* **Exercise brief**: What follows is a set of records. Repeat every one of them exactly.

----- Records for this task

Each row comes from the steps of one path. Every step used is in the known rows, and no mark comes twice. Write the path behind each row, first mark first.
Known rows:
buge, benugi, golat, dimi: [-1.041 0.833 -0.537 0.805 1.417 2.986 -0.666 -1.693 3.386 0.121 -1.346 0.604 4.654 3.362 -2.103 1.445 -2.147 3.291 0.604]
benugi, keme: [0.566 2.487 0.655 -0.633 2.868 2.234 0.493 -2.568 0.625 0.379 -2.829 0.858 1.594 0.604 0.282 1.476 0.724 0.572 -0.415]
golat, dimi, fimo, vadoli, dafedu: [0.251 1.294 -0.118 0.045 -1.158 3.497 -0.677 4.017 2.005 -0.701 1.578 2.194 2.030 1.292 -2.112 1.649 -2.383 -0.881 2.951]
dafedu, golat, dimi, fimo: [0.711 0.543 -1.145 -0.830 -1.119 6.028 0.724 2.534 0.759 -1.066 -1.478 -0.484 -1.111 -0.352 -1.830 2.277 0.481 -1.295 5.235]
beboka, dafedu: [0.966 -0.225 0.811 -0.391 2.789 -1.050 -0.386 0.321 1.538 -0.311 -1.136 -1.235 -3.781 2.064 -3.631 0.082 1.428 -1.482 1.722]
golat, dimi, fimo, vadoli, benugi: [0.245 1.209 -0.111 -0.178 -0.512 4.863 -0.898 4.444 2.849 -1.102 0.096 2.234 1.923 0.684 -0.258 1.342 -2.210 -0.806 2.836]
vadoli, poraso: [0.792 1.082 -0.641 -0.180 0.328 0.488 -1.208 2.231 -0.554 -0.605 -0.437 0.100 -0.847 -2.684 0.166 -2.465 -1.219 1.142 0.906]
benugi, keme, fimo, vadoli, dafedu, golat: [1.790 2.076 0.287 -1.133 1.483 5.673 1.429 -0.060 0.917 -1.610 -0.415 2.497 3.967 4.533 -1.035 1.609 -0.747 -0.947 -1.094]
benugi, dimi, fimo: [1.627 2.101 1.324 -1.594 2.287 3.970 0.273 -1.010 0.503 -0.990 -1.315 2.518 -1.526 2.880 -0.425 2.780 0.080 -1.414 2.755]
buge, fimo, vadoli, benugi, golat: [0.170 0.706 -0.502 0.259 2.275 5.813 -1.584 -2.353 3.266 -1.270 1.600 5.623 2.024 3.387 -0.695 -0.863 -2.425 0.782 0.931]
fimo, vadoli, dafedu, golat, dimi: [0.296 0.700 -0.555 1.369 -1.110 6.103 0.722 0.803 -0.230 -1.595 2.462 2.356 0.234 -0.331 -4.172 -0.459 -2.404 -1.201 1.376]
dafedu, golat, dimi, fimo, vadoli: [0.398 0.657 -0.941 -0.565 -1.288 7.068 1.023 1.725 0.710 -1.164 -0.279 1.007 -0.812 0.349 -2.316 2.108 -0.493 -2.271 5.203]
dafedu, golat, dimi: [0.584 0.486 -0.900 0.516 -0.911 5.797 1.064 1.237 -0.249 -0.675 -2.134 -1.533 -0.367 -2.292 -2.080 0.835 0.555 -0.439 3.540]
beboka, dafedu, golat, dimi: [1.550 -0.088 -0.102 0.112 1.041 1.637 0.624 1.828 0.614 -1.063 -1.732 -2.746 -3.602 0.979 -4.984 1.479 1.838 -1.851 3.439]
beboka, dafedu, golat, dimi, fimo: [1.550 -0.073 -0.201 -1.125 0.909 1.820 0.341 2.927 1.475 -1.332 -1.204 -1.881 -4.062 2.722 -4.786 2.579 1.735 -2.496 4.813]
vadoli, dafedu: [0.554 0.547 -0.318 0.620 0.422 1.779 -0.929 1.921 0.226 -0.958 1.013 0.879 -0.847 -1.001 -2.747 -1.178 -0.931 1.258 0.076]
dimi, fimo, vadoli, benugi, golat: [0.180 1.620 0.068 -1.953 1.762 6.957 -0.874 1.552 2.644 -1.978 0.954 4.722 0.416 4.335 0.106 1.536 -2.152 -1.582 2.399]
dimi, fimo, vadoli, dafedu, golat: [0.209 0.620 -0.806 -1.493 -0.362 5.963 0.049 1.298 1.513 -1.889 2.860 4.287 -2.296 3.426 -2.936 1.465 -1.632 -2.522 3.912]

Write each row's path:
[-0.987 1.089 -0.809 0.236 0.645 3.966 -0.996 -0.356 3.974 -0.928 1.599 3.175 4.747 5.859 -3.705 2.253 -3.737 2.216 0.882] : buge, benugi, golat, dimi, fimo, vadoli, dafedu
[0.777 0.809 -1.243 -0.359 -1.058 8.287 0.551 3.315 1.443 -2.215 -0.518 1.210 -0.856 0.117 -1.526 1.682 -0.746 -1.558 4.246] : dafedu, golat, dimi, fimo, vadoli, benugi
[1.977 2.045 0.275 -0.813 2.712 5.222 -0.750 3.005 2.859 -2.188 -3.212 1.085 3.306 1.858 2.655 0.312 -0.100 1.515 -2.249] : vadoli, benugi, keme, fimo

----------

* **Answer to this exercise**:
Each row comes from the steps of one path. Every step used is in the known rows, and no mark comes twice. Write the path behind each row, first mark first.
Known rows:
buge, benugi, golat, dimi: [-1.041 0.833 -0.537 0.805 1.417 2.986 -0.666 -1.693 3.386 0.121 -1.346 0.604 4.654 3.362 -2.103 1.445 -2.147 3.291 0.604]
benugi, keme: [0.566 2.487 0.655 -0.633 2.868 2.234 0.493 -2.568 0.625 0.379 -2.829 0.858 1.594 0.604 0.282 1.476 0.724 0.572 -0.415]
golat, dimi, fimo, vadoli, dafedu: [0.251 1.294 -0.118 0.045 -1.158 3.497 -0.677 4.017 2.005 -0.701 1.578 2.194 2.030 1.292 -2.112 1.649 -2.383 -0.881 2.951]
dafedu, golat, dimi, fimo: [0.711 0.543 -1.145 -0.830 -1.119 6.028 0.724 2.534 0.759 -1.066 -1.478 -0.484 -1.111 -0.352 -1.830 2.277 0.481 -1.295 5.235]
beboka, dafedu: [0.966 -0.225 0.811 -0.391 2.789 -1.050 -0.386 0.321 1.538 -0.311 -1.136 -1.235 -3.781 2.064 -3.631 0.082 1.428 -1.482 1.722]
golat, dimi, fimo, vadoli, benugi: [0.245 1.209 -0.111 -0.178 -0.512 4.863 -0.898 4.444 2.849 -1.102 0.096 2.234 1.923 0.684 -0.258 1.342 -2.210 -0.806 2.836]
vadoli, poraso: [0.792 1.082 -0.641 -0.180 0.328 0.488 -1.208 2.231 -0.554 -0.605 -0.437 0.100 -0.847 -2.684 0.166 -2.465 -1.219 1.142 0.906]
benugi, keme, fimo, vadoli, dafedu, golat: [1.790 2.076 0.287 -1.133 1.483 5.673 1.429 -0.060 0.917 -1.610 -0.415 2.497 3.967 4.533 -1.035 1.609 -0.747 -0.947 -1.094]
benugi, dimi, fimo: [1.627 2.101 1.324 -1.594 2.287 3.970 0.273 -1.010 0.503 -0.990 -1.315 2.518 -1.526 2.880 -0.425 2.780 0.080 -1.414 2.755]
buge, fimo, vadoli, benugi, golat: [0.170 0.706 -0.502 0.259 2.275 5.813 -1.584 -2.353 3.266 -1.270 1.600 5.623 2.024 3.387 -0.695 -0.863 -2.425 0.782 0.931]
fimo, vadoli, dafedu, golat, dimi: [0.296 0.700 -0.555 1.369 -1.110 6.103 0.722 0.803 -0.230 -1.595 2.462 2.356 0.234 -0.331 -4.172 -0.459 -2.404 -1.201 1.376]
dafedu, golat, dimi, fimo, vadoli: [0.398 0.657 -0.941 -0.565 -1.288 7.068 1.023 1.725 0.710 -1.164 -0.279 1.007 -0.812 0.349 -2.316 2.108 -0.493 -2.271 5.203]
dafedu, golat, dimi: [0.584 0.486 -0.900 0.516 -0.911 5.797 1.064 1.237 -0.249 -0.675 -2.134 -1.533 -0.367 -2.292 -2.080 0.835 0.555 -0.439 3.540]
beboka, dafedu, golat, dimi: [1.550 -0.088 -0.102 0.112 1.041 1.637 0.624 1.828 0.614 -1.063 -1.732 -2.746 -3.602 0.979 -4.984 1.479 1.838 -1.851 3.439]
beboka, dafedu, golat, dimi, fimo: [1.550 -0.073 -0.201 -1.125 0.909 1.820 0.341 2.927 1.475 -1.332 -1.204 -1.881 -4.062 2.722 -4.786 2.579 1.735 -2.496 4.813]
vadoli, dafedu: [0.554 0.547 -0.318 0.620 0.422 1.779 -0.929 1.921 0.226 -0.958 1.013 0.879 -0.847 -1.001 -2.747 -1.178 -0.931 1.258 0.076]
dimi, fimo, vadoli, benugi, golat: [0.180 1.620 0.068 -1.953 1.762 6.957 -0.874 1.552 2.644 -1.978 0.954 4.722 0.416 4.335 0.106 1.536 -2.152 -1.582 2.399]
dimi, fimo, vadoli, dafedu, golat: [0.209 0.620 -0.806 -1.493 -0.362 5.963 0.049 1.298 1.513 -1.889 2.860 4.287 -2.296 3.426 -2.936 1.465 -1.632 -2.522 3.912]

Write each row's path:
[-0.987 1.089 -0.809 0.236 0.645 3.966 -0.996 -0.356 3.974 -0.928 1.599 3.175 4.747 5.859 -3.705 2.253 -3.737 2.216 0.882] : buge, benugi, golat, dimi, fimo, vadoli, dafedu
[0.777 0.809 -1.243 -0.359 -1.058 8.287 0.551 3.315 1.443 -2.215 -0.518 1.210 -0.856 0.117 -1.526 1.682 -0.746 -1.558 4.246] : dafedu, golat, dimi, fimo, vadoli, benugi
[1.977 2.045 0.275 -0.813 2.712 5.222 -0.750 3.005 2.859 -2.188 -3.212 1.085 3.306 1.858 2.655 0.312 -0.100 1.515 -2.249] : vadoli, benugi, keme, fimo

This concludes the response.